Legolas nos abre su corazón y las puertas de su casa

Por su continuidad con El Señor de los Anillos, el mayor exponente de este abaratamiento visual en El hobbit es seguramente Legolas, tan pasado por un intensivo de Photoshop que de repente le faltan solo el velero y los náuticos para haberse escapado del reportaje central de la revista ¡Hola!

LEGOLAS
Orlando Morritos Bloom, el elfo más irresistible del Bosque Negro. Fuente: Warner Bros. Pictures International.

Si su piel élfica resplandecía en la primera trilogía, lo de ahora es casi de auténtico Gusiluz; si hace años Jackson explotaba moderadamente sus «ojos de elfo», ahora le ha calzado unas lentillas azul Zoolander que juraríamos —juraríamos— que hasta están rematadas por ordenador; y si en Las dos torres y en El retorno del rey el elfo se descolgó con algunas escenas de acción particularmente irrisorias, en La Desolación de Smaug lo veremos ya dar unos requiebros, unos saltos y unas patadas voladoras que en sus pueblos de ustedes no sé, pero en el mío se llaman «carabinajos». Y no es el único aspecto en el que El hobbit da la impresión de ser, pese a que no lo sea, una película más barata que las de El Señor de los Anillos.

«Confía en mí»

Lo hemos comprobado, de verdad que sí. Nos hemos descargado El hobbit en PDF, le hemos dado a Control + F y hemos buscado la ocasión en que Tolkien escribió «confía en mí» en alguna de sus ciento ochenta y un páginas. Por si acaso, ya saben, y por no columpiarse. Cosas más raras se han visto.

Pero no lo hizo, por supuesto. Que alguien diga «confía en mí» es uno de los tics más reconocibles de los guiones comerciales de Hollywood, en particular a partir de según qué presupuesto y del grado de pragmatismo del texto, que normalmente es correlativo. En cualquier persecución que aparezca en este tipo de filmes, como sabrán, siempre hay un tipo amante de la obviedad que grita «¡que no escapen!» mientras persigue a los protagonistas, del mismo modo que alguno de estos suele anunciar a gritos que «¡estamos atrapados!» cuando, en efecto, están atrapados. En estas situaciones el protagonista, asimismo, se suele poner intensito cuando urde un plan de escabullida y, en lugar de explicárselo a sus compañeros para que lo ejecuten, recurre a esta frase tan dramática, «confía en mí», para que procedan a, pongamos por ejemplo, tirarse locamente por un puente en llamas y sin hacer preguntas. Y ellos lo hacen, claro, previa mirada severa durante un par de segundos y simbólica entrega final de su confianza, porque es de lo que va todo esto. Con esta artimaña el guionista evita la repetición —la de tener que explicar el plan verbalmente para después hacer que los personajes lo ejecuten— y alivia la acción en su mismo clímax con un pequeño paréntesis emotivo, que nunca viene mal. No tiene ningún misterio.

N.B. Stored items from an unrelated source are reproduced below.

A landscape with many valleys, sampled at points; each row gives a point and its height.
From any point a ball rolls to the lowest of the 5 points nearest to it. It stops when none of these is lower. Distance is the straight distance between rows; heights are no part of it.
lop: [ 97 127 141 118 113 124  98 168 136 121 134 164 148 138 141 190 147 116
 140 131]  height 513
bimi: [173 125  84 162 132 140 179 112 116 145 110  68 109 100 139  91  94 142
 110 122]  height 454
Renel: [119 127 163  92  99 129  73 141 130 102 136 118 143 139 125 161 146 139
 139 130]  height 202
pezu: [112 143 146  82 133 131  75 129 141 107 147 137 154 113 112 144 136 133
 137 146]  height 504
gimun: [159 128 103 160 127 118 137 116 133 135 117  58 124 109 128  88 110 140
 113 138]  height 105
Reso: [124 124 110 134  93 133 129 158 122 127 109 147 132 159 157 144 126 128
 118 129]  height 292
tago: [120 127 170  68 111 130  66 113 137  89 138  84 153 110 106 140 137 143
 137 146]  height 213
zulug: [112 122 183  95  86 126  93 157 109 114 140 128 128 171 140 173 164 129
 145 111]  height 189
Kazod: [109 132 114 129 132 128 116 149 137 132 137 179 141 130 143 155 139 121
 127 134]  height 302
nubi: [145 136 104 157 140 121 137 109 135 152 132  86 129 106 121  80 121 132
 121 138]  height 125
bel: [ 88 120 148 104 138 129  84 166 152 107 153 175 151 121 134 218 148 107
 150 132]  height 732
Vepa: [112 129  99 150 146 152 198 135 131 134 113 207 128 139 156 159 118 113
 117 120]  height 184
Vutod: [124 124 136 111 100 123  90 146 130 114 125 141 148 144 134 147 134 134
 134 130]  height 256
mov: [124 133 122 105 123 124  80 133 131 122 135 131 150 128 129 144 136 138
 134 140]  height 263
Depof: [134 118 144 123  78 126 112 158  93 122 121 118 115 178 154 143 146 130
 127 115]  height 204
fel: [141 127 106 162 180 117 200  87 127 166 129 118  82  97  98  68 125 111
 129 107]  height 337
nibeg: [136 136 107 130 126 122 116 129 129 136 127 121 138 127 135 116 124 136
 125 132]  height 107
levu: [110 138 132 127 168 102 115  96 156 143 159 147 128 101  92  94 135 117
 137 142]  height 199
Demir: [105 120 153  98  93 124  84 161 129 106 141 142 145 146 132 180 154 123
 141 127]  height 362
Bero: [120 127 100 139 121 141 150 149 132 132 115 175 129 147 157 152 123 122
 121 124]  height 366
rikov: [ 82 134 125 157 165 135 162 151 147 130 134 240 131 122 137 172 131 100
 136 133]  height 126
Venuz: [122 117 171  89  93 118  72 123 118 101 132  80 145 142 120 136 144 146
 138 136]  height 187
gidu: [122 133 139 102 116 121  84 121 136 111 140  99 152 117 120 119 134 143
 129 139]  height 201
Suver: [145 120 193 116  87 115  93 139  81 105 128  83 112 176 124 130 144 150
 136 125]  height 190
Logev: [172 115  97 144  98 147 171 132 102 145  97 101 113 139 157 119  88 141
 108 100]  height 350
bigis: [120 127 124 122  99 127 109 148 122 124 124 134 135 156 147 149 138 132
 128 127]  height 258
lene: [143 123  80 142 119 180 215 130 108 137  87 159 113 151 167 152  93 127
 108 107]  height 478
zopaf: [124 138 102 134 130 133 135 129 136 143 130 165 144 131 145 128 125 125
 126 128]  height 100
Bubi: [138 119 160 131  85 119 120 150  92 124 106 104 109 179 147 133 135 146
 117 109]  height 214
mumok: [117 137 152  90 145 127  88 110 156 109 152 100 160 100  95 128 137 142
 133 158]  height 431
gego: [170 129  80 165 158 160 210  94 122 154 105  89  93  86 129  90  83 137
 118 109]  height 486
lof: [165 110 159 161 102 110 107 127 115 104 103   4 125 113 106  95 124 140
 108 145]  height 162
vun: [152 126 104 143 110 126 126 123 121 134 104  84 123 139 142 103 111 138
 114 129]  height 90
tofa: [ 91 114 176  96 100 134  83 174 132 105 147 157 141 143 133 217 154 108
 151 119]  height 672
tino: [142 116 144 148 122 109  97 121 131 113 128  22 140 101 110  91 125 141
 119 156]  height 112
selu: [117 144  95 143 157 139 182 114 136 143 121 185 120 126 137 108 119 118
 127 124]  height 279
Vemi: [ 89 117 179  84 115 138  78 175 142  98 152 154 150 125 123 229 149 113
 148 124]  height 650
Dag: [123 118 200 116  86 128 110 160  69 120 132 107 106 194 137 146 153 140
 137 112]  height 188
Gilo: [130 134 112 155 174  98 159  97 139 160 139 133 105  99  97  71 136 114
 132 130]  height 266
tuneg: [106 119 206  78  94 134  81 166 107  86 142 121 124 161 121 190 164 126
 152 117]  height 180
mima: [170 118  96 178 172 152 215 104 121 166 103  62  83  64 109  83  88 132
 114 114]  height 503
Buve: [162 131  95 178 153 124 179 119 133 153 120  60 108  85 113  73 103 128
 106 125]  height 397
Bubet: [110 137 121 135 180 109 142 104 140 142 141 208 114 113 104 104 135 110
 149 129]  height 156
vunor: [108 142 162  72 144 122  72 100 162 104 165  97 153  80  86 126 138 134
 138 152]  height 883
fus: [148 123  86 142 111 157 195 123 120 149 100 140 116 141 162 129 100 137
 101 110]  height 516
Dumul: [117 118 201  95  89 126  84 150  92 100 134 100 124 169 121 154 161 143
 138 124]  height 185
moveg: [110 142 128 125 168 107 108 105 146 136 152 188 124 108  95 106 140 117
 149 136]  height 160
lupu: [140 138  84 149 157 139 180 104 126 150 123 151 117 110 131  87 104 125
 118 118]  height 364
buli: [143 120 115 138  85 135 147 146 107 135 103 123 113 166 161 139 118 139
 114 112]  height 163
Modam: [146 116 175 130  97 116  88 115 106  96 121  34 129 142 120 107 136 148
 117 135]  height 76
Noruf: [121 125  89 143 113 159 194 141 119 144  90 170 122 155 169 155 114 119
 115 118]  height 359
Motu: [133 120 118 159 175  97 186  77 137 157 132 149  82 110  93  69 141 110
 141 114]  height 295
doma: [157 130  84 150 147 161 206  98 116 150 103 123 111 114 148 107  84 130
 116 108]  height 515
Domi: [155 123 132 140 103 119 101 126 119 118 122  59 133 137 124 106 123 144
 112 136]  height 59
Varod: [149 131  97 136 112 133 143 128 124 135 114 125 127 132 142 112 114 135
 117 126]  height 150
Kebuf: [132 132 143 104 112 120  75 119 144 104 141  78 150 117 113 115 136 142
 127 144]  height 192
Zefam: [147 109 114 147  87 146 176 138  96 139  87 126 110 168 172 138 109 129
 108  99]  height 237
Makul: [158 130  90 143 115 135 163 121 121 137 105 109 121 132 151 106 107 142
 115 119]  height 207
Zap: [159 121 118 166 112 110 120 126 117 125 110  34 131 108 121  94 113 138
 112 143]  height 84
Lezas: [135 136  97 144 162 133 178 104 132 152 122 164 115 125 133  97 115 113
 123 116]  height 327
vizam: [146 134  94 153 128 140 165 114 126 142 112 150 122 136 143 109 108 130
 115 128]  height 285
kub: [101 136 109 147 172 127 179 116 142 141 129 224 115 131 132 121 125  98
 136 121]  height 200
zisin: [130 136  86 148 145 152 195 111 130 138 118 188 120 132 143 115 112 123
 117 126]  height 344
sofug: [127 137 100 143 159 118 133 107 143 151 143 133 135 108 117  84 127 125
 129 130]  height 191
repa: [ 98 131 109 152 145 129 160 150 145 136 124 215 139 132 149 167 130 110
 128 133]  height 102
tovo: [130 115 155 118  86 121  96 143 100 120 120  99 127 166 140 130 143 141
 130 125]  height 196
Vagul: [107 121 198  68 107 137  84 157 131  89 142 129 135 139 123 211 157 125
 156 122]  height 32
nozem: [137 142  81 144 142 164 203 111 123 144 108 168 120 133 153 122 103 122
 111 113]  height 416
Fas: [ 99 130 121 130 131 132 119 160 141 128 139 193 144 137 145 181 143 115
 133 135]  height 220
gunol: [ 97 138 126 138 180 111 125 134 144 137 144 225 129 112 116 140 136 109
 141 127]  height 138
luto: [140 133  93 140 104 134 153 138 119 132 110 150 127 146 156 132 122 127
 117 115]  height 301
nifif: [132 116 165 110 125 116  88 107 138  96 140  28 153 100  96 108 140 148
 117 161]  height 114
zovu: [129 145  92 148 155 124 154 105 132 144 132 150 120 123 133  90 119 125
 129 126]  height 276
sego: [120 131 172  67 116 140  69 140 144  88 143 125 156 123 118 175 141 127
 140 133]  height 455
bopek: [ 97 138 148 109 177 105  98  99 157 137 172 128 126  90  77  98 141 117
 144 149]  height 255
dud: [105 141 140  89 142 129  84 136 149 110 148 156 153 112 116 160 133 123
 146 142]  height 565
lan: [151 123 112 133 101 128 123 139 118 126 111 111 129 154 149 121 123 140
 111 125]  height 74
sav: [ 96 129 145 109 125 138  82 155 137 115 143 174 153 128 130 187 135 119
 142 131]  height 703
Pozi: [113 139 107 132 157 122 133 118 145 142 140 190 135 118 127 126 127 118
 133 134]  height 194
vife: [158 129  86 158 165 141 204  86 129 157 119 104  97  92 117  79  99 123
 117 113]  height 411
tikup: [137 114 187 131  82 124 129 160  65 130 116  97  91 193 140 135 140 138
 125 108]  height 210
neme: [127 133 123 131 143 114  98 105 148 132 142  70 150  99 102  89 139 139
 121 153]  height 87
vub: [113 125 132 143 181  92 135  87 145 152 148 163 100 108  84  79 143 100
 143 121]  height 240
gonal: [135 128 118 132 122 116 105 116 133 125 130  82 141 121 128  96 128 136
 125 153]  height 70
vifo: [112 140 118 118 151 124  98 129 143 125 145 165 152 121 122 129 136 121
 136 136]  height 343
lefa: [157 114 142 141  77 123 128 140  93 126 108  95 104 176 153 118 128 141
 124 109]  height 274
rigos: [149 125 113 140 114 122 113 126 124 127 117  84 134 136 134 103 117 141
 115 135]  height 69
zubaz: [125 132 112 149 176 115 177  91 131 156 134 188  97 122 108  87 128 110
 138 110]  height 228
Pizol: [171 114 115 147 101 119 140 129 116 133 108  72 125 132 143 101 104 141
 114 125]  height 66
zof: [ 92 134 127 119 163 129 109 154 145 128 145 200 145 115 124 174 137 107
 140 137]  height 161
detez: [ 97 124 184  72 116 139  76 166 150  94 147 152 150 114 116 206 143 117
 147 128]  height 675
noka: [151 135 103 170 170 120 186  95 137 164 129  99  91  95 103  64 116 120
 123 120]  height 339
nok: [107 131 158  87 118 135  70 158 141 105 138 145 150 133 123 191 140 121
 149 132]  height 596
vifuv: [128 138 118 132 149 112 111 114 143 139 147 122 140 116 110 100 134 129
 128 144]  height 127
piz: [109 136 156  70 149 126  71 114 156 105 161 122 156  90  91 138 137 133
 144 157]  height 777

For each start below, name the point where the ball stops.
doma | Domi
Zefam | Domi
mima | Domi
zisin | repa
nozem | repa
tikup | Vagul
luto | Domi
Motu | repa
vub | repa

El problema es que el truco es precisamente eso: un truco. Y un truco que no pasa inadvertido no es un truco, sino una chapuza. En El hobbit: La Desolación de Smaug chirría particularmente por una razón: estamos ante una película fantástica en la que los personajes hablan constantemente en tono épico —e incluso muy épico, dependiendo del pasaje— para que, de repente, uno de ellos suelte una oración de película de Kurt Russell y te saquen del mood mira, tal que así. Los guionistas —Peter Jackson y su mujer Fran Walsh, Philipa Boyens y Guillermo del Toro— han cometido el error de ponerla en boca de Bilbo cuando discurre la manera de escapar de las cavernas del rey Thranduil pero no tiene tiempo de explicarle cómo a sus compañeros, así que nada: suelta la frase, raca, y se queda tan ancho. Y lo peor es que no es el único haiku hollywoodiense que malogra la lírica de Tolkien. Radagast, por ejemplo, advierte a Gandalf antes de que este entre en Dol Guldur de que podría ser una trampa, a lo que el mago responde con gesto severo y mirada al frente que, je, «por supuesto que es una trampa».

Thranduil

Y vamos ya, para ir cerrando, con el siempre necesario punto controvertido, que en el caso de esta película es Thranduil, el padre de Legolas, interpretado por Lee Pace. Aunque ya le vimos de refilón el año pasado, en La Desolación de Smaug el rey del Bosque Negro juega un papel fundamental que se verá ampliado en la siguiente entrega de la trilogía, El hobbit: Partida y regreso. La razón es que, para cualquiera no particularmente interesado en los espesores de la obra tolkieniana, la figura de Thranduil es el mejor asidero del que dispone Jackson para ilustrar las complicadas relaciones que mantienen entre sí elfos y enanos.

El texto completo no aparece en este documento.